Screenshot of the classifiers accuracy
Notes:
- The Twitter gun related dataset was historical data retrieved in February. I retrieved historical data at first because Tweepy for was not letting us stream tweets. However, I will address this in my conclusion.
- Accuracy was averaging about 60 percent if we remove the LogisticRegression and NLTK's NB.
- I tested the classifiers on the dataset I trained them in, and it produced around a 77 percent accuracy. So a noticeable drop.

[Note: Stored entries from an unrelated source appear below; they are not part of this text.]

The same things were measured in two ways. Each way mixes the same 12 hidden numbers, adds some noise and spreads widely along 8 directions of its own, which tell nothing about the thing.
(in the rows, 128 means zero)
Some things both ways: the first way, then the second way.
169	106	141	114	148	135	100	163	106	154	138	160	152	108	144	126	128	86	134	137	185	160	111
111	112	128	108	171	148	142	163	138	86	155	130	130	129	165	119	147	145	109	133	132	123	116	131	107	121	133

166	173	94	102	101	132	110	141	215	124	118	116	153	128	96	113	158	93	181	128	142	162	90
137	131	121	141	111	118	121	133	120	145	109	133	122	110	124	124	121	113	135	120	137	117	132	101	121	140	116

134	134	115	123	121	129	117	120	132	114	123	130	135	127	136	122	136	119	113	128	116	149	140
128	118	109	144	141	125	126	127	138	132	106	109	139	116	140	111	129	118	136	131	113	111	111	97	120	139	116

119	143	97	122	146	110	129	111	131	136	131	146	122	92	130	120	116	133	110	121	104	120	141
151	128	133	145	129	97	145	117	139	129	119	106	163	123	106	136	121	97	162	115	108	137	109	139	130	131	129

116	71	154	104	100	149	170	75	133	60	147	159	136	178	190	142	89	182	102	115	127	100	183
137	145	125	136	151	143	155	153	92	93	130	100	148	136	108	120	114	109	102	133	130	140	126	150	145	155	106

127	150	142	125	132	154	100	97	137	123	118	101	128	113	149	135	155	123	129	128	78	144	124
128	134	131	128	151	112	116	159	118	142	109	124	188	145	117	134	111	109	115	140	124	117	146	131	123	90	128

105	121	132	146	143	100	158	156	138	161	113	133	121	125	105	141	139	119	138	132	116	135	138
111	111	146	112	144	141	124	141	137	144	123	109	133	154	123	111	112	155	118	162	124	113	131	135	145	108	149

167	111	161	124	129	134	119	155	163	118	127	136	157	124	118	124	151	100	143	158	192	143	146
100	121	126	132	190	128	114	153	118	79	95	170	151	121	142	113	157	88	121	162	115	158	120	123	170	99	111

141	159	102	109	102	165	116	102	151	127	130	115	128	152	137	128	113	140	168	120	134	98	90
145	129	139	137	124	116	140	145	136	128	133	123	125	104	137	131	121	101	135	118	120	120	118	118	135	154	123

92	137	164	155	115	130	111	129	82	126	95	103	95	174	168	153	117	169	95	95	132	85	140
123	125	137	84	164	142	122	148	135	105	117	122	111	145	153	110	128	160	114	142	143	115	133	141	137	113	122

130	140	126	131	85	107	165	182	146	144	108	92	120	152	122	128	150	116	170	104	176	102	112
139	101	131	135	172	117	136	152	168	132	99	147	100	119	145	124	135	120	106	139	135	128	119	114	132	127	107

140	118	121	115	143	97	140	141	132	142	125	121	114	132	108	129	115	119	95	126	139	130	160
91	104	110	128	142	119	118	110	146	137	94	128	104	145	124	115	131	116	146	140	139	103	130	123	124	136	63

122	123	72	120	145	172	165	64	122	115	175	113	115	186	155	149	147	164	156	180	129	162	106
96	148	102	123	133	128	121	131	121	147	110	119	120	161	132	131	117	128	120	148	180	73	182	130	125	121	28

117	126	84	96	103	137	165	141	158	110	109	110	130	116	131	84	131	123	52	24	121	131	174
118	96	115	102	138	162	117	160	114	116	127	141	128	126	148	102	117	105	145	137	129	136	91	106	112	133	124

109	161	126	133	133	156	109	138	90	158	143	101	108	144	153	155	172	113	142	136	130	125	112
113	99	127	115	146	140	132	129	119	116	123	114	153	141	133	116	109	111	143	153	91	108	120	123	112	109	119

148	126	115	103	147	122	98	107	153	136	142	171	123	134	88	135	127	114	114	136	170	153	131
132	123	100	128	97	101	105	113	137	169	99	109	132	128	115	128	114	96	159	126	91	127	120	125	116	140	112

146	121	120	90	152	98	129	114	172	145	126	136	131	142	85	129	130	128	160	135	149	134	106
126	152	135	90	103	126	84	158	113	153	120	157	131	138	112	147	116	150	126	121	191	149	143	165	129	87	162

135	197	93	118	134	174	60	120	64	195	149	118	123	105	125	114	142	76	135	141	81	127	77
122	167	111	174	104	122	157	112	122	133	149	150	131	143	97	150	146	148	108	123	181	134	177	148	125	119	83

136	93	152	90	112	122	169	101	142	80	154	191	150	153	165	149	121	141	188	171	129	120	160
174	168	118	152	120	134	151	157	109	162	134	130	164	150	85	160	98	133	91	105	204	148	144	162	108	118	108

102	158	139	132	133	156	90	123	93	113	114	158	140	119	154	128	151	120	144	120	147	113	136
164	159	123	150	111	131	160	126	107	134	128	116	137	113	111	152	110	127	130	108	152	139	119	134	113	140	126

120	184	52	128	119	137	135	170	153	179	162	124	130	131	59	111	205	77	199	153	188	150	60
139	123	132	129	138	151	136	128	104	108	153	117	139	143	111	103	115	119	133	143	91	150	113	145	144	132	124

143	115	107	110	121	119	128	115	107	147	133	151	129	149	150	138	101	121	131	139	113	133	122
152	132	125	123	158	139	140	145	140	136	140	92	122	126	156	118	110	154	103	118	122	84	129	125	100	139	103

111	131	141	88	142	135	111	121	61	144	149	102	120	129	150	130	142	107	124	115	86	105	127
112	128	92	178	100	122	125	127	107	144	110	123	156	125	94	152	120	117	137	139	165	150	134	116	96	111	136

118	119	118	120	112	147	168	136	125	133	144	122	118	132	157	133	118	136	128	100	107	124	124
115	96	135	98	164	141	135	159	115	98	151	95	160	157	154	97	111	101	158	157	79	111	110	113	110	123	111

135	149	154	103	126	94	124	158	155	164	124	161	143	118	122	131	108	110	149	124	104	100	125
157	173	193	130	131	110	185	83	103	84	176	148	94	111	125	157	147	185	139	112	92	143	139	165	116	96	154

164	105	154	115	155	142	88	87	151	137	122	172	137	143	144	147	82	144	75	137	140	142	153
131	147	152	94	153	114	118	139	123	104	142	122	157	119	152	118	140	125	134	132	63	114	124	151	144	103	146

158	140	98	79	139	139	141	120	147	159	122	116	131	163	137	135	103	117	144	124	133	105	137
111	127	135	167	131	119	155	131	140	146	115	133	118	120	107	140	133	123	113	140	167	104	140	123	138	139	90

118	121	103	112	129	131	151	105	114	129	146	114	141	119	152	113	170	124	157	124	125	155	91
157	141	110	106	164	126	127	168	126	135	130	83	170	130	153	144	94	119	104	106	120	94	119	141	78	131	109

146	155	154	145	111	121	66	121	123	104	92	124	107	142	107	148	86	125	112	140	105	118	153
111	117	123	103	78	135	87	106	118	150	103	172	78	98	129	108	131	126	177	121	144	121	114	103	132	128	121

119	78	127	115	143	136	146	103	100	96	141	105	101	165	160	146	98	167	72	95	156	130	152
110	88	135	173	160	92	135	149	171	121	116	127	114	108	125	127	164	133	114	155	109	152	107	115	124	116	171

136	127	122	121	137	130	128	129	153	138	120	145	133	150	127	141	141	134	158	142	176	123	122
143	135	123	110	125	146	125	159	133	152	127	109	165	149	109	120	98	131	104	112	171	117	127	152	140	141	130

136	105	170	114	143	98	122	125	115	147	118	135	125	104	109	125	119	115	122	123	115	116	139
78	98	123	69	136	137	105	132	145	130	107	118	136	131	162	115	125	117	166	135	94	113	88	122	117	132	141

134	184	107	115	133	140	63	98	179	112	99	109	141	104	108	92	138	134	90	91	112	131	119
167	125	127	142	143	103	109	158	158	145	126	126	162	101	131	135	122	118	118	107	122	137	108	129	119	115	169

143	165	90	126	144	170	78	107	168	138	112	131	136	142	124	125	127	122	73	107	149	162	136
95	133	153	117	143	127	138	118	124	92	113	160	67	108	155	122	158	150	122	166	117	108	155	124	163	107	112

Other things, the second way, with their names:
z_911: 122	141	120	129	141	120	144	106	104	99	126	95	112	146	117	122	130	136	148	147	107	133	135	150	125	125	94
z_368: 125	118	150	108	119	131	114	125	118	152	133	159	93	126	144	132	105	137	155	132	141	101	137	107	92	103	103
z_731: 152	140	93	131	143	139	130	163	119	120	112	98	155	139	135	121	110	115	121	131	160	140	125	128	123	134	109
z_536: 143	140	129	149	139	116	145	131	121	113	111	119	142	143	104	147	125	138	125	132	171	156	142	142	127	110	134
z_594: 111	155	135	95	194	146	128	128	78	63	140	109	163	165	130	102	137	154	121	141	104	126	132	165	126	90	94
z_722: 121	147	122	96	133	122	126	114	100	100	104	94	139	126	136	132	120	133	157	117	120	113	123	134	103	127	120
z_294: 143	107	112	143	114	131	155	116	167	143	97	126	100	97	135	136	134	141	118	120	130	112	111	109	115	143	139
z_18: 114	92	128	112	109	154	107	186	150	148	122	159	151	146	103	119	124	139	83	157	167	161	129	151	158	98	205
z_173: 120	158	135	126	117	110	140	106	108	111	131	127	109	131	117	132	141	148	147	112	146	109	153	139	112	126	89
z_311: 132	151	141	113	116	131	126	143	106	137	167	143	124	120	128	135	121	129	124	106	132	116	131	152	115	136	105
z_17: 166	140	151	153	161	99	174	99	159	111	126	137	112	113	132	158	139	146	118	108	115	126	136	145	117	116	113
z_553: 101	107	152	163	174	134	183	129	149	85	163	111	92	138	125	119	157	171	91	153	121	136	127	145	136	146	131
z_893: 146	155	153	127	152	106	143	94	142	128	144	144	108	131	140	127	142	159	154	95	141	100	135	126	107	118	71
z_342: 163	171	133	160	144	100	134	123	106	99	144	130	106	119	112	125	149	137	118	107	129	162	141	152	135	140	99
z_78: 160	131	131	153	142	102	120	131	126	117	123	96	165	132	118	105	123	121	139	138	94	131	136	115	137	110	144
z_427: 102	144	132	106	111	130	98	156	78	122	131	171	139	130	126	148	122	121	142	136	171	140	151	135	101	81	125
z_768: 147	125	120	142	129	93	133	116	155	140	111	122	107	158	122	125	135	133	137	133	118	149	154	125	117	125	102
z_524: 119	115	132	142	180	117	144	110	133	95	110	114	122	97	161	114	141	115	128	141	55	93	113	100	122	137	100
z_373: 135	154	137	122	147	95	108	119	99	115	101	120	137	132	131	133	127	134	156	137	111	134	144	123	112	86	125
z_234: 135	118	113	157	97	106	149	110	185	182	80	133	65	90	138	156	126	148	118	104	186	80	139	91	99	163	100
z_91: 148	149	142	122	125	161	160	108	81	81	166	137	134	117	111	118	126	145	143	96	138	147	102	149	117	139	122
z_848: 143	156	158	164	147	85	139	137	136	128	147	130	96	140	111	147	147	174	106	134	159	155	164	149	124	107	132
z_588: 111	107	115	146	88	163	168	121	150	158	157	102	75	129	114	125	117	176	111	120	174	105	117	128	101	185	118
z_838: 110	133	130	130	96	126	103	122	100	125	123	173	97	117	115	119	143	130	162	139	141	172	128	117	136	111	141
z_439: 129	112	122	128	112	140	116	181	161	159	141	122	165	120	125	128	118	136	117	121	184	138	102	130	130	129	194
z_982: 147	149	122	81	88	156	116	93	94	117	160	124	126	132	131	99	112	134	175	97	94	128	111	141	125	145	115
z_274: 137	134	152	119	113	146	125	138	114	135	152	154	122	147	91	116	117	158	91	114	154	149	144	159	148	131	147
z_782: 112	133	104	121	33	141	134	86	123	150	120	136	141	135	82	117	125	122	170	84	163	127	130	123	129	173	122
z_861: 115	104	121	161	139	100	145	100	181	147	100	120	121	109	148	111	147	106	158	135	88	93	114	74	132	155	91
z_233: 97	134	143	136	128	125	134	103	110	128	131	142	120	108	121	124	131	109	164	122	116	112	106	120	135	147	87
z_751: 155	150	104	152	78	114	116	107	123	156	113	133	132	142	105	133	111	118	163	112	173	148	155	111	119	129	107

Some of these things the first way, each followed by its name:
102	151	49	155	118	169	120	75	127	65	171	104	111	153	107	115	175	167	155	155	183	172	66 -> z_342
109	171	103	145	145	158	84	137	94	151	138	117	127	111	112	114	149	107	126	127	145	133	92 -> z_553
127	145	111	115	122	135	133	131	160	111	125	115	120	126	114	131	128	125	142	118	96	136	131 -> z_368
131	158	105	148	135	136	82	152	87	153	102	116	118	118	142	144	152	98	158	126	169	138	96 -> z_234
169	116	83	115	134	112	136	144	144	167	132	157	131	96	119	121	100	91	105	133	117	155	144 -> z_861
125	138	104	130	99	111	138	142	169	122	167	145	117	127	88	129	160	126	174	145	153	153	79 -> z_768
99	115	121	172	133	175	111	125	64	89	161	109	88	161	117	164	172	143	176	168	208	151	88 -> z_838
119	111	107	119	121	120	142	127	111	123	136	175	147	111	148	111	127	118	122	118	129	141	137 -> z_731
119	113	162	137	69	106	166	144	167	109	128	98	113	153	109	137	123	144	165	129	97	93	121 -> z_274
96	117	118	151	126	124	134	152	119	118	138	153	115	94	121	120	135	135	101	107	118	128	140 -> z_751
122	147	126	135	103	115	117	149	100	145	112	135	126	119	158	133	139	102	120	108	125	127	135 -> z_294
138	110	125	111	102	119	147	101	184	87	138	145	125	110	143	121	109	151	84	107	83	137	167 -> z_782
107	114	154	145	125	117	138	164	140	137	107	113	110	162	151	148	115	163	80	87	141	107	148 -> z_78
119	113	134	139	144	127	168	153	106	136	116	87	112	137	112	128	132	127	147	131	156	104	144 -> z_233
141	118	138	139	138	96	140	146	140	127	118	130	135	102	127	125	114	121	129	133	111	159	128 -> z_173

- To investigate bias, I tested the training set on exclusively positive and then negative tweets. The result was a noticeable negative bias towards tweets.
-
Stream Twitter data and record the sentiment value using the sentiment_analysis_module.py (twitter_stream.py).
- Set up a Twitter app and set our access token using Oath to connect to the Twitter API.
- Stream tweets related the 'guns' and write them into a csv file.
- Write in location, text, and sentiment polarity. Sentiment polarity is the net of the probability of positive and negative sentiment. (ex. A sentiment polarity of '1' would mean the tweet is 100 percent chance of being positive and 0 percent change of being negative).
- Collect in about 22,000 tweets.
Screenshot of the Twitter tweets collected
Notes:
- Some of the tweets do not have a location. This will be addressed in the next step.
-
Parse the Twitter stream data for only tweets with location (parse_twitter_stream.py)
- Parse the Twitter stream data for tweets with locations. The sentiment analysis is to group tweet sentiment by state.
- Search for key words such as "Texas" or "TX" and write the filtered Twitter stream data into another csv.
-
Sort the parsed Twitter data by state (sort_twitter_stream_data.py)
- Group the data by state and calculate average sentiment polarity.
- Visualize result on Tableau.
-
Analysis
If you look at the midwest and southeast United States, you can see there is a slightly more negative sentiment compared to the other states.
And if we look at the gun ownership rate per person, there is some correlation.
So the more negative sentiment a person is towards guns, the higher the gun ownership rate. It is an almost opposite type of result I was expecting.
-
Conclusion
Some things in the future to improve this data analysis project:
- Train with data is more gun related. Couldn't do this as I did not have the time to label 10,000+ Twitter tweets.
- Stream more tweets.
- Addressing a note I made in step 2, used Twitter stream data to test accuracy.
- Explore different machine learning algorithms.
- Train with a larger dataset. Training with 10,000 Tweets already gave my Mac Air a hard time, so I would like a more computationally powerful computer.
- I only used the BNB and MNB classifiers to classify tweets as I could not figure out how to extract probability from the Linear SVC and Nu SVC classifiers.
- I used the keyword 'guns' when streaming the Twitter tweets, however, this does not necessarily mean the subject of the tweet will be guns. The phrase 'gun control' can also be included in the tweets, but it is only a small percentage of the overall gun related tweets.
- Twitter text is dirty and short. Perhaps a different approach?
Libraries
- Natural Language Toolkit (NLTK)
- Twitter API (Tweepy)
- Machine Learning (scikit-learn)
- CSV
- Twitter Sentiment Analysis Training Corpus by Ibrahim Naji (http://thinknook.com/twitter-sentiment-analysis-training-corpus-dataset-2012-09-22/)
- Gun Ownership Statistics (http://demographicdata.org/facts-and-figures/gun-ownership-statistics/ )
Datasets
- Twitter Sentiment Analysis Training Corpus by Ibrahim Naji (http://thinknook.com/twitter-sentiment-analysis-training-corpus-dataset-2012-09-22/)
- Twitter Gun related Datset from historical Twitter data (DiscoveryText/Sifter)
- The Twitter dataset by Ibrahim Naji that I used is removed as it is too big to upload to GitHub. However, there is a pickled dataset with the tweets I used.
- Cleaned up code and file directories. Unsure if program will function how it intends to.